## Records shown
Known rows, with every step that occurs:
govo/pasu/suvi/kido: [-0.13 -1.15  0.31  1.14 -0.21 -0.99 -0.42  0.08  1.78  4.00 -4.04 -0.99
  0.01 -0.19  0.06 -1.59  1.78 -1.68 -0.02  3.42]
tuti/pasu: [-0.38  2.60  4.59 -1.97  0.38  0.13 -4.24 -0.13 -2.78  1.38 -0.95 -2.16
  1.01 -3.14 -2.32 -2.81  0.65 -3.00  1.28  0.15]
pasu/suvi/kido/pebiram/gazor/govo: [-2.52 -1.89  0.35 -0.98 -0.56 -4.52 -2.92  1.47  2.11  2.78 -3.79  1.78
  3.05  0.65  2.75 -2.55  2.45 -1.10 -1.19  4.06]
pasu/suvi/kido/govo/tuti: [-0.61 -2.84  2.87  3.70  0.35 -2.52 -1.77 -0.18  1.46 -0.23 -1.96  2.21
  1.66 -0.39  2.04 -2.04 -1.69 -2.14 -0.71  1.64]
tuti/pasu/suvi/kido/govo: [-0.82 -0.53  3.43 -0.20  1.42 -1.34 -2.85  0.22  0.26  2.24 -1.55  0.10
 -1.77 -0.91  0.45 -0.26 -0.73 -1.75 -1.47  1.42]
govo/tuti: [-0.39 -0.41  3.98  2.57 -1.08 -1.24 -3.31 -0.47 -0.41 -0.95 -1.55  0.69
  4.10 -1.69  0.12 -4.22 -0.90 -2.96  1.81  1.14]
govo/pasu/suvi/kido/pebiram: [-1.60 -3.00  1.45  4.20 -1.17 -2.79 -1.74  0.77  1.77  0.08 -3.12 -0.06
  0.79  0.98 -0.05 -1.26  1.09 -2.30 -1.04  3.19]
suvi/kido: [-0.67 -1.33  4.51  2.65  0.57 -2.13 -3.30  1.34  0.70  4.68 -2.85 -0.15
  0.99 -0.32  0.88 -2.51 -0.39 -1.44 -0.59  1.36]
tuti/pasu/suvi: [ 0.20  2.07  1.17 -3.40  0.32 -0.17 -2.11 -0.11 -1.17  1.66 -1.99 -1.91
  1.97 -3.26 -2.14 -2.25  1.32 -2.66  1.51  1.77]
gazor/suvi/kido/govo: [-2.65 -0.86  4.92  1.52  0.36 -4.03 -3.42  0.14  2.58  3.86 -2.19  0.88
 -1.64 -0.42  2.23 -1.36 -1.83 -0.87  0.90  1.53]
govo/tuti/pasu/suvi: [ 0.35  0.75  0.81 -0.68  0.64 -0.60 -1.13 -1.08 -2.00 -0.52 -1.53 -1.28
  3.89 -3.67 -1.88 -3.76  0.70 -3.96  1.78  0.93]
pasu/suvi/kido/pebiram: [-1.70 -3.43  2.49  4.40 -0.47 -4.07 -2.63  1.80  2.06  0.62 -3.08  0.85
  2.38  0.66  0.73 -1.53  0.01 -1.98 -1.43  2.84]
kido/pebiram: [-2.21 -1.10  5.43  2.66 -2.22 -2.55 -5.27  1.24  0.60 -1.94 -1.15  0.31
  2.26  0.17  0.19 -1.71 -0.51 -2.13  0.10  2.29]
pebiram/pasu/suvi/kido: [-0.98 -0.70  0.02  0.72  0.06 -2.02  0.27 -0.36  2.08  2.22 -5.90 -0.67
  1.05 -1.59  0.77 -1.57  1.21 -1.83 -1.07  3.05]
suvi/kido/govo: [-1.56 -1.15  6.14  1.99  0.15 -1.94 -4.69  0.95  1.74  2.53 -1.62  1.17
 -1.67  0.39  2.00 -0.32 -1.72 -0.67 -1.74  1.76]
tuti/pasu/suvi/kido/pebiram: [-1.30 -2.23  2.37  3.52  0.86 -3.20 -2.41  1.61 -0.17  0.78 -2.18 -0.51
  1.60 -0.72 -0.87 -1.92  0.67 -2.80 -1.66  1.00]
pebiram/suvi/kido: [-0.71 -1.10  5.34  4.38  1.74 -3.17 -3.06  0.72  0.89  3.21 -4.39 -0.06
 -0.09 -1.42  2.01 -1.57 -2.46  0.34 -2.99  0.70]
gazor/suvi/kido/govo/tuti: [-2.05 -2.15  4.12  4.84  0.57 -4.25 -2.42 -0.72  1.28  1.18 -1.52  1.82
  0.96 -0.71  2.03 -3.17 -2.26 -2.31  1.31  0.16]
pasu/suvi/kido: [-0.18 -1.31  1.63  1.28  0.70 -2.41 -1.42  1.31  2.01  4.70 -3.96 -0.30
  1.94 -0.66  0.78 -1.86  0.30 -1.43 -0.12  2.71]
gazor/tuti/pasu/suvi/kido: [ 0.48 -2.51  0.33  0.07  2.12 -2.67 -0.82  0.14 -1.29  3.16 -2.47 -1.83
  1.73 -4.79 -0.60 -3.34  1.19 -1.81  0.58  0.75]
pasu/suvi/kido/govo: [-1.02 -1.55  3.57  0.59  0.03 -2.07 -2.76  0.94  2.67  2.33 -2.67  1.25
 -1.06  0.33  2.08 -0.01 -1.25 -0.67 -1.36  3.01]
govo/pasu/suvi/kido/pebiram/gazor: [-0.43 -0.34  1.24  2.86  0.15 -2.93 -0.59  2.57  1.33  2.88 -4.59 -0.58
  0.12  0.78  1.61 -2.31  2.60 -0.28 -2.19  4.32]

Rows:
[-2.36 -0.52  0.29 -0.27 -2.54 -1.97 -0.86 -0.71  1.97 -4.14 -4.66 -0.04
  2.29 -1.32  0.10 -0.90  1.30 -2.52 -0.39  4.03] -> kido/pebiram/pasu/suvi
[ 1.14  0.95  0.08 -4.35  1.65 -1.52 -0.45  0.60 -2.05  2.01 -2.68 -2.18
  2.33 -6.22 -0.02 -4.34  2.66 -0.86  1.48  2.79] -> pebiram/gazor/tuti/pasu/suvi
[-0.12  0.63  1.86 -0.86  0.37 -0.50 -2.06 -1.07 -1.34 -1.81 -0.78 -0.07
  1.86 -2.81 -1.11 -2.29 -0.36 -3.51  0.86  0.82] -> kido/govo/tuti/pasu/suvi
[-1.10 -3.18  1.90  5.89  1.33 -3.65 -1.61  0.66 -1.01 -1.19 -1.83  0.39
  3.26 -0.79 -0.80 -3.22  0.18 -3.98 -1.35 -0.13] -> govo/tuti/pasu/suvi/kido/pebiram
[-1.91 -0.43  2.85  2.19  1.12 -4.37 -1.93  0.39  1.95  6.53 -3.49 -0.46
  1.18 -1.28  1.09 -3.52 -0.39 -1.45  2.04  1.31] -> gazor/suvi/kido
[-0.67  0.44  1.30 -2.69 -2.65  0.61 -2.13 -1.22  2.33 -0.67 -2.04 -0.22
 -1.28 -0.74  0.29  0.11  0.87 -1.59  1.10  4.59] -> kido/govo/pasu/suvi
[ 0.66  1.57  3.15 -2.79  1.72 -1.62 -2.50  0.68 -3.77  1.96 -1.32 -2.62
  1.18 -6.68 -0.20 -4.92  2.07 -0.81  1.36  0.90] -> pebiram/gazor/tuti/pasu
[-0.10  0.43  2.13  2.07  2.48 -3.31 -1.24  3.28 -0.81  3.53 -3.48 -1.23
  0.87 -0.65  0.66 -2.80  2.04 -0.85 -2.65  2.20] -> tuti/pasu/suvi/kido/pebiram/gazor
[ 0.13 -0.13  1.48  0.39  1.99 -1.62 -1.23  0.74 -0.64  4.52 -2.94 -1.59
  1.08 -2.17 -0.91 -2.41  0.93 -2.42 -0.36  0.95] -> tuti/pasu/suvi/kido
[ 0.05 -0.65  0.47 -1.83  0.98 -3.11 -1.14  1.11 -1.76 -0.62 -1.95 -1.56
  2.71 -5.16 -0.19 -3.81  2.45 -1.40  0.68  2.43] -> kido/pebiram/gazor/tuti/pasu/suvi
[ 1.10 -0.83  0.03 -0.80  3.20 -3.10  0.25  1.55 -1.65  5.09 -3.72 -1.92
  1.20 -4.88  0.72 -4.24  2.40 -0.60 -0.33  1.65] -> pebiram/gazor/tuti/pasu/suvi/kido
[-2.50 -0.97  1.52  0.52 -1.98 -2.30 -3.39  0.21  0.87  1.60 -2.97  0.56
  0.16  0.88  1.48 -2.45  3.45 -1.70 -1.02  3.65] -> suvi/kido/pebiram/gazor/govo/pasu
[-0.02  0.82  0.00 -2.38 -2.48  0.62 -1.23 -0.95  1.54  0.89 -3.08 -1.13
  0.94 -1.40 -0.99 -1.52  2.01 -2.07  2.22  4.35] -> govo/pasu/suvi
[-3.19 -1.67  3.36  4.47 -1.03 -2.98 -2.17  0.02  1.12 -2.39 -4.57 -0.10
  0.45 -0.39  0.97 -1.09  0.56 -2.48 -2.44  1.72] -> suvi/kido/pebiram/pasu
[-0.25 -3.88  0.94  1.86  1.10 -5.22 -0.73  2.61  0.68  1.29 -3.63 -0.05
  2.71 -3.45  2.95 -4.19  1.68  0.69 -0.76  3.45] -> pasu/suvi/kido/pebiram/gazor/tuti
[-4.08 -1.47  2.30  3.84 -0.33 -4.74 -1.14 -0.85  2.16 -1.03 -5.00 -0.24
  0.64 -1.06  1.23 -2.20  0.59 -2.51 -0.31  1.54] -> gazor/suvi/kido/pebiram/pasu
[-0.29 -0.28  3.27 -2.25  0.78 -1.04 -3.73 -0.72 -3.32 -0.71 -0.14 -2.15
  1.77 -6.41 -1.41 -4.01  1.00 -2.20  2.53 -0.03] -> gazor/tuti/pasu
[-0.90 -0.24  4.58  4.02  1.02 -3.91 -2.92  3.90  0.43  3.48 -3.42  0.09
  0.91  0.94  2.52 -3.00  0.90 -0.17 -2.85  2.82] -> suvi/kido/pebiram/gazor
[ 0.39 -1.20  1.05  2.64  2.25 -2.09 -0.45  0.07 -1.32  3.04 -2.54 -0.83
  2.73 -2.44 -1.09 -3.63  0.39 -3.32 -0.15  0.12] -> govo/tuti/pasu/suvi/kido
[-0.79  1.13  5.51  1.05  0.72 -0.11 -4.39 -1.10 -3.04 -2.35  0.81 -0.09
  0.76 -2.73 -1.12 -2.84 -1.13 -3.61  0.38 -0.88] -> kido/govo/tuti/pasu
[-0.82 -0.51 -1.16 -1.76 -0.48 -1.74 -0.65  0.15  1.90  5.29 -4.84 -0.18
  0.55 -0.21  1.51 -2.43  3.49 -1.03 -0.30  4.56] -> pebiram/gazor/govo/pasu/suvi/kido
[-0.56 -0.28  5.29  3.16  2.11 -1.14 -3.64 -0.58 -2.67 -0.14  0.06  0.19
 -0.10 -2.23 -0.72 -2.69 -1.13 -3.58 -0.86 -1.57] -> suvi/kido/govo/tuti/pasu
[-0.46 -0.60  2.36  2.74  1.06 -4.08 -1.24  3.66  1.50  3.70 -4.46 -0.06
  1.52  0.58  2.39 -2.60  1.37 -0.07 -2.53  3.80] -> pasu/suvi/kido/pebiram/gazor
[-1.26 -0.87  5.17  3.00 -0.25 -0.84 -3.36 -1.17  1.46  0.12 -2.83  0.05
 -4.38 -0.22  1.65  0.52 -1.56 -0.07 -2.87  1.79] -> pebiram/suvi/kido/govo/pasu
[-0.73 -0.54  6.07  4.86  3.09 -2.02 -3.14 -1.15 -2.46 -1.27 -1.23  0.28
 -0.83 -3.05  0.32 -2.12 -2.91 -2.11 -3.00 -2.14] -> pebiram/suvi/kido/govo/tuti/pasu
[-1.05 -0.27 -0.64 -2.96 -0.56 -1.20 -2.23 -2.30 -1.39 -1.04 -1.49  0.39
  4.92 -3.30 -1.61 -3.86  1.66 -4.47  2.49  1.35] -> gazor/govo/tuti/pasu/suvi
[-1.20  0.24  2.14 -1.00 -0.87 -2.22 -3.45 -0.53 -0.29  0.69 -2.30  1.62
  4.86 -1.52  1.99 -5.23  1.33 -2.18  1.35  2.57] -> pebiram/gazor/govo/tuti
[-1.26 -4.69  1.44  3.19  1.17 -4.43 -2.05  0.87 -0.90 -0.70 -1.67 -0.72
  2.36 -3.13 -0.23 -2.83  0.89 -2.24 -0.58  0.86] -> gazor/tuti/pasu/suvi/kido/pebiram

## What is being asked
Looking back over the data above, restate word for word the lines that begin at the line with "2.04 -2.04 -1.69" and end at the line with "2.03 -3.17 -2.26", inclusive.

## Solved problem
  1.66 -0.39  2.04 -2.04 -1.69 -2.14 -0.71  1.64]
tuti/pasu/suvi/kido/govo: [-0.82 -0.53  3.43 -0.20  1.42 -1.34 -2.85  0.22  0.26  2.24 -1.55  0.10
 -1.77 -0.91  0.45 -0.26 -0.73 -1.75 -1.47  1.42]
govo/tuti: [-0.39 -0.41  3.98  2.57 -1.08 -1.24 -3.31 -0.47 -0.41 -0.95 -1.55  0.69
  4.10 -1.69  0.12 -4.22 -0.90 -2.96  1.81  1.14]
govo/pasu/suvi/kido/pebiram: [-1.60 -3.00  1.45  4.20 -1.17 -2.79 -1.74  0.77  1.77  0.08 -3.12 -0.06
  0.79  0.98 -0.05 -1.26  1.09 -2.30 -1.04  3.19]
suvi/kido: [-0.67 -1.33  4.51  2.65  0.57 -2.13 -3.30  1.34  0.70  4.68 -2.85 -0.15
  0.99 -0.32  0.88 -2.51 -0.39 -1.44 -0.59  1.36]
tuti/pasu/suvi: [ 0.20  2.07  1.17 -3.40  0.32 -0.17 -2.11 -0.11 -1.17  1.66 -1.99 -1.91
  1.97 -3.26 -2.14 -2.25  1.32 -2.66  1.51  1.77]
gazor/suvi/kido/govo: [-2.65 -0.86  4.92  1.52  0.36 -4.03 -3.42  0.14  2.58  3.86 -2.19  0.88
 -1.64 -0.42  2.23 -1.36 -1.83 -0.87  0.90  1.53]
govo/tuti/pasu/suvi: [ 0.35  0.75  0.81 -0.68  0.64 -0.60 -1.13 -1.08 -2.00 -0.52 -1.53 -1.28
  3.89 -3.67 -1.88 -3.76  0.70 -3.96  1.78  0.93]
pasu/suvi/kido/pebiram: [-1.70 -3.43  2.49  4.40 -0.47 -4.07 -2.63  1.80  2.06  0.62 -3.08  0.85
  2.38  0.66  0.73 -1.53  0.01 -1.98 -1.43  2.84]
kido/pebiram: [-2.21 -1.10  5.43  2.66 -2.22 -2.55 -5.27  1.24  0.60 -1.94 -1.15  0.31
  2.26  0.17  0.19 -1.71 -0.51 -2.13  0.10  2.29]
pebiram/pasu/suvi/kido: [-0.98 -0.70  0.02  0.72  0.06 -2.02  0.27 -0.36  2.08  2.22 -5.90 -0.67
  1.05 -1.59  0.77 -1.57  1.21 -1.83 -1.07  3.05]
suvi/kido/govo: [-1.56 -1.15  6.14  1.99  0.15 -1.94 -4.69  0.95  1.74  2.53 -1.62  1.17
 -1.67  0.39  2.00 -0.32 -1.72 -0.67 -1.74  1.76]
tuti/pasu/suvi/kido/pebiram: [-1.30 -2.23  2.37  3.52  0.86 -3.20 -2.41  1.61 -0.17  0.78 -2.18 -0.51
  1.60 -0.72 -0.87 -1.92  0.67 -2.80 -1.66  1.00]
pebiram/suvi/kido: [-0.71 -1.10  5.34  4.38  1.74 -3.17 -3.06  0.72  0.89  3.21 -4.39 -0.06
 -0.09 -1.42  2.01 -1.57 -2.46  0.34 -2.99  0.70]
gazor/suvi/kido/govo/tuti: [-2.05 -2.15  4.12  4.84  0.57 -4.25 -2.42 -0.72  1.28  1.18 -1.52  1.82
  0.96 -0.71  2.03 -3.17 -2.26 -2.31  1.31  0.16]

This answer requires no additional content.